— Поговорим о птицах, — сказал индеец.

— Мне кажется, это птицы говорят о нас, — сказал Клюзнер.

Они сидели на крыльце бревенчатого клюзнеровского дома на околице; участок граничил с лесом, мимо дома лесная тропа уходила к мельничному ручью, к лугам за поселком, за чьей безлесной полосою начинались ближайшие кордоны, за ними дальние леса.

Было тихо. Щебет птичий наполнял воздух.

— Позавчера, — сказал Клюзнер, — мы гуляли с Гором, он рассказал мне об одном мистике — или то был метафизик? философ? Мне жаль, что я отвлекся, не могу назвать имя; Некто утверждал, что человек после грехопадения оказался в нашей юдоли, несовершенном, исполненном бесовских козней мире, а животные и птицы остались в раю.

— Гор мудрый человек, — сказал индеец, — он читает то, что должно читать мудрому человеку. Газет и детективов, я полагаю, в руки не берет.

— Ты хотел поговорить о птицах потому, что у индейцев много птичьих тотемов?

— И поэтому тоже. А откуда тебе известно о птичьих тотемах?

— Я в детстве читал книги про индейцев. Майн Рид, Фенимор Купер. А кто написал лучшую книгу об индейцах? Какой-нибудь научившийся грамоте выросший мальчик из резервации?

— Ты не поверишь, — сказал индеец. — Не об индейцах, а об индейце. Ее написал русский человек Арсеньев.

— «Дерсу Узала»! Это одна из моих любимых детских книг!

— Почему детских? — спросил индеец. — Но мы отвлеклись. Я действительно хотел поговорить о птицах. Слышишь голосок зяблика?

— Конечно.

— Кто из птиц тебе ближе?

— Не знаю, — сказал Клюзнер. — Я люблю стихотворение Заболоцкого «Иволга», и саму золотистую иволгу, а сердитый скрипучий своеобычный голосок ее тревоги и злости напоминает мне о девушке, которую я любил когда-то. Кто ближе? Когда кто. Ласточки. Жаворонок. Вóроны и ворóны. Сова, летающая так стремительно и беззвучно. Соловей, как ни странно.

— Что же тут странного?

— Он поет слишком хорошо, — отвечал задумчиво композитор. — Но сова… в некотором роде она совее всех. Личико циферблатное, однако, без стрелок (сколько там годин? сколько хвилин?), голова поворачивается на 180, а может, и на 360 градусов, если никто не видит.

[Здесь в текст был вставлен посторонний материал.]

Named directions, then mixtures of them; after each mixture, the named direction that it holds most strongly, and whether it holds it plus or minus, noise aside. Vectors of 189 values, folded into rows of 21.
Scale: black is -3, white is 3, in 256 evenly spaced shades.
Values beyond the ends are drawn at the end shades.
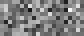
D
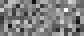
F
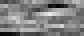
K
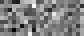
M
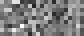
M, minus
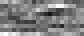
K, minus
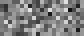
D, minus
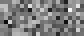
D, plus
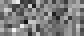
M, minus
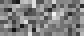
M, plus
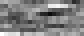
K, minus
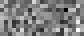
F, minus
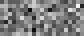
D, plus
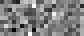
M, plus
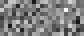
F, plus
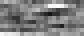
K, minus
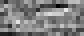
K, plus
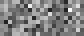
D, plus
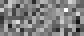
F, plus
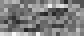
K, minus
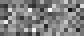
D, minus
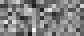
M, minus
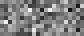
D, minus
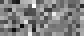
M, plus
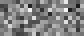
D, minus
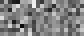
M, plus
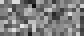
M, minus
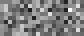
D, plus
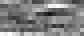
K, minus
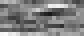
K, minus
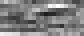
K, minus
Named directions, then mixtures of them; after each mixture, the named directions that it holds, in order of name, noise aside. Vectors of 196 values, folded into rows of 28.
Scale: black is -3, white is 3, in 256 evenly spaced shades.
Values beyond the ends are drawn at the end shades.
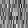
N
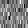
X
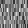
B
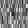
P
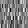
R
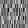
N, P, R.
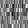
P.
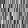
B, P, R.
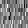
N, X.
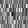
P.
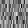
B, N.
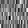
B, R, X.
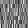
N, P, R.
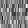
P.
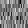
N, X.
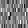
X.
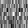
B, P, R.
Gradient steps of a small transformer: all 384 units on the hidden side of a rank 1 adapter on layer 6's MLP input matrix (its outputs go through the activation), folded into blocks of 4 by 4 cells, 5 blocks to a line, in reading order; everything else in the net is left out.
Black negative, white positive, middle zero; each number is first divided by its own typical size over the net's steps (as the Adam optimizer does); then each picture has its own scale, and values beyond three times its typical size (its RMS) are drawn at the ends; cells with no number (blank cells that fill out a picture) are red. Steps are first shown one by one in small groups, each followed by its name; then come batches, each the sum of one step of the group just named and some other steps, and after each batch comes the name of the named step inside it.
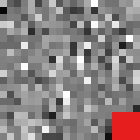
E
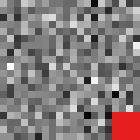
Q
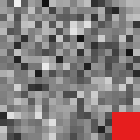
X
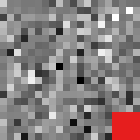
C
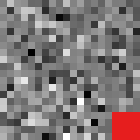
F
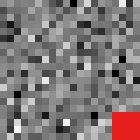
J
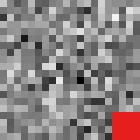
C
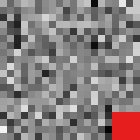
Q
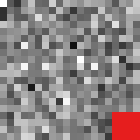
E
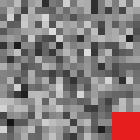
X
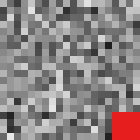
E
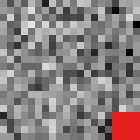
X
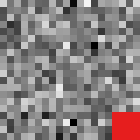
J
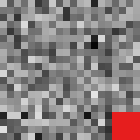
Q
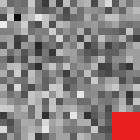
Q
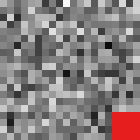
J
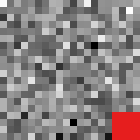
C
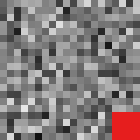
J
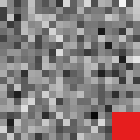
J
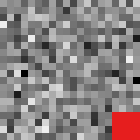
J
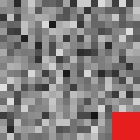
J
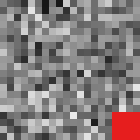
F
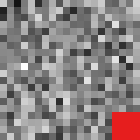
E
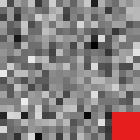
Q
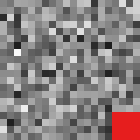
X
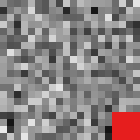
E
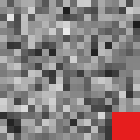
F
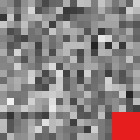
C
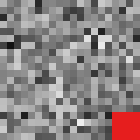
Q
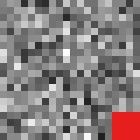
F
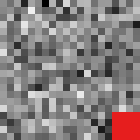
X
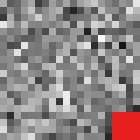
E
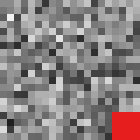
X
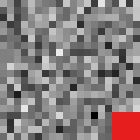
J
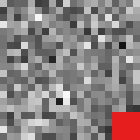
E
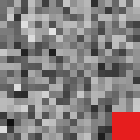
X
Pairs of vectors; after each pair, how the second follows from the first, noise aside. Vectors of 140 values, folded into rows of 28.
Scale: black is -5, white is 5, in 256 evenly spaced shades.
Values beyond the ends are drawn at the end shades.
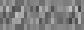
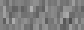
reversed, shrunk.
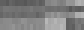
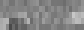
wrapped around, partly zeroed.
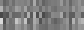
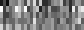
wrapped around, scaled up.
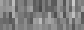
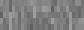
reversed, shrunk.
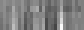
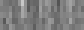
reversed, shrunk.
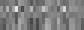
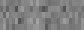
negated, shrunk.
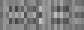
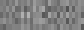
reversed, shrunk.
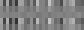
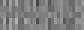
negated, shrunk.
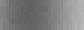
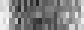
wrapped around, scaled up.
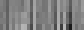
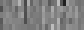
wrapped around, partly zeroed.
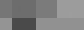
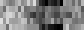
wrapped around, scaled up.
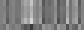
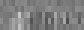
wrapped around, partly zeroed.
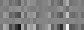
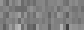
negated, shrunk.
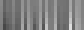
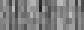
wrapped around, negated.
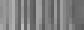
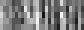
wrapped around, scaled up.

— На 270. А хвилины у филина, — произнес индеец. — У меня в детстве был знакомый филин, я звал его Филиппок.

— А мне в детстве, в семь лет, отец подарил пневматическое ружье. Я отправился на охоту с соседом и его сыновьями чуть старше меня. Подстрелил куропатку, принес домой охотничий свой трофей, маме сие было не по душе, но из воспитательных соображений она меня похвалила. Я впал в эйфорию, играл в литературного вычитанного идеального охотника-следопыта. Не знаю, куда бы всё это меня привело, но однажды я по ошибке подстрелил сойку. Когда я увидел ее бирюзовое крыло, я расплакался. Она была еще теплая. Я себя ненавидел за то, что, как дурак, подстрелил такую синюю птицу. Охота закончилась для меня навсегда, ружье подарил я однокласснику на день рождения, даже не подумав, что ведь это подарок отца мне. Я извинялся мысленно перед мертвой сойкой, похоронил ее с почестями, положил камушек на ее могилу.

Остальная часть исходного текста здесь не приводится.